## Data listing
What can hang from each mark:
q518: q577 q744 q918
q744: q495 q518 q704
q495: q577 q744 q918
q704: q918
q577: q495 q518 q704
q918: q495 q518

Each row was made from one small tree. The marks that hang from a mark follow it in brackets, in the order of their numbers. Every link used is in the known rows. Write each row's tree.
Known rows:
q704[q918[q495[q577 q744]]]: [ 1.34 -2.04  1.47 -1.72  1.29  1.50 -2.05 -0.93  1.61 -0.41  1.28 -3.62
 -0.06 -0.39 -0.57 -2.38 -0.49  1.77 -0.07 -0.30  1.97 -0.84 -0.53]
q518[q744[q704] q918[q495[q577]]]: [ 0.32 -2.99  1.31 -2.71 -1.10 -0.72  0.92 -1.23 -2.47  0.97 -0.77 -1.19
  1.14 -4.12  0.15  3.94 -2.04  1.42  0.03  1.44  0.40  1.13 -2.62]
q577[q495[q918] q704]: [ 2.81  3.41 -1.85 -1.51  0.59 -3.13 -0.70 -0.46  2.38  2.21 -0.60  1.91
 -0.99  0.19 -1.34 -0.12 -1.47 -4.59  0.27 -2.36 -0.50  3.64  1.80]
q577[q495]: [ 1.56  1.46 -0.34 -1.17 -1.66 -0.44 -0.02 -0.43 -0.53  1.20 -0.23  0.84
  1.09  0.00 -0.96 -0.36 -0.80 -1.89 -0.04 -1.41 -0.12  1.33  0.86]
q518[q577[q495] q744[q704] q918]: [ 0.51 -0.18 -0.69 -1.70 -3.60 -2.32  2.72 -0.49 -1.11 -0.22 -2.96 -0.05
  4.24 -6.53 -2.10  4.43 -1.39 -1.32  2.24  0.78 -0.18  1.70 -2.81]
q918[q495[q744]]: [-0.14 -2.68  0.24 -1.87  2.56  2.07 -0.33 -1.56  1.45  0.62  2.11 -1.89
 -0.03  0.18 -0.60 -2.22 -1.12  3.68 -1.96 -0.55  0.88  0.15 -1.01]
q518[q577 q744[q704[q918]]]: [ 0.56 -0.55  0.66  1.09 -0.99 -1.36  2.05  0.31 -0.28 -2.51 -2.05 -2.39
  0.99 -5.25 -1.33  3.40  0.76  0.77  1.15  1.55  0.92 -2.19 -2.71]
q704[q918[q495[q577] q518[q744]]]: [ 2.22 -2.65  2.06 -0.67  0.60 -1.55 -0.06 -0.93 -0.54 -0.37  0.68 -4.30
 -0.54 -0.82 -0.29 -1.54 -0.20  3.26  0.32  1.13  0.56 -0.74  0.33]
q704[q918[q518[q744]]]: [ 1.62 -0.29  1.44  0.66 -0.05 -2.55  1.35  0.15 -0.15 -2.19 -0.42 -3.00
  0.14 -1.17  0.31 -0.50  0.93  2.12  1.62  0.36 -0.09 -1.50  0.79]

## Activity
Every line of the material above should be set down again exactly.

## Task answer
What can hang from each mark:
q518: q577 q744 q918
q744: q495 q518 q704
q495: q577 q744 q918
q704: q918
q577: q495 q518 q704
q918: q495 q518

Each row was made from one small tree. The marks that hang from a mark follow it in brackets, in the order of their numbers. Every link used is in the known rows. Write each row's tree.
Known rows:
q704[q918[q495[q577 q744]]]: [ 1.34 -2.04  1.47 -1.72  1.29  1.50 -2.05 -0.93  1.61 -0.41  1.28 -3.62
 -0.06 -0.39 -0.57 -2.38 -0.49  1.77 -0.07 -0.30  1.97 -0.84 -0.53]
q518[q744[q704] q918[q495[q577]]]: [ 0.32 -2.99  1.31 -2.71 -1.10 -0.72  0.92 -1.23 -2.47  0.97 -0.77 -1.19
  1.14 -4.12  0.15  3.94 -2.04  1.42  0.03  1.44  0.40  1.13 -2.62]
q577[q495[q918] q704]: [ 2.81  3.41 -1.85 -1.51  0.59 -3.13 -0.70 -0.46  2.38  2.21 -0.60  1.91
 -0.99  0.19 -1.34 -0.12 -1.47 -4.59  0.27 -2.36 -0.50  3.64  1.80]
q577[q495]: [ 1.56  1.46 -0.34 -1.17 -1.66 -0.44 -0.02 -0.43 -0.53  1.20 -0.23  0.84
  1.09  0.00 -0.96 -0.36 -0.80 -1.89 -0.04 -1.41 -0.12  1.33  0.86]
q518[q577[q495] q744[q704] q918]: [ 0.51 -0.18 -0.69 -1.70 -3.60 -2.32  2.72 -0.49 -1.11 -0.22 -2.96 -0.05
  4.24 -6.53 -2.10  4.43 -1.39 -1.32  2.24  0.78 -0.18  1.70 -2.81]
q918[q495[q744]]: [-0.14 -2.68  0.24 -1.87  2.56  2.07 -0.33 -1.56  1.45  0.62  2.11 -1.89
 -0.03  0.18 -0.60 -2.22 -1.12  3.68 -1.96 -0.55  0.88  0.15 -1.01]
q518[q577 q744[q704[q918]]]: [ 0.56 -0.55  0.66  1.09 -0.99 -1.36  2.05  0.31 -0.28 -2.51 -2.05 -2.39
  0.99 -5.25 -1.33  3.40  0.76  0.77  1.15  1.55  0.92 -2.19 -2.71]
q704[q918[q495[q577] q518[q744]]]: [ 2.22 -2.65  2.06 -0.67  0.60 -1.55 -0.06 -0.93 -0.54 -0.37  0.68 -4.30
 -0.54 -0.82 -0.29 -1.54 -0.20  3.26  0.32  1.13  0.56 -0.74  0.33]
q704[q918[q518[q744]]]: [ 1.62 -0.29  1.44  0.66 -0.05 -2.55  1.35  0.15 -0.15 -2.19 -0.42 -3.00
  0.14 -1.17  0.31 -0.50  0.93  2.12  1.62  0.36 -0.09 -1.50  0.79]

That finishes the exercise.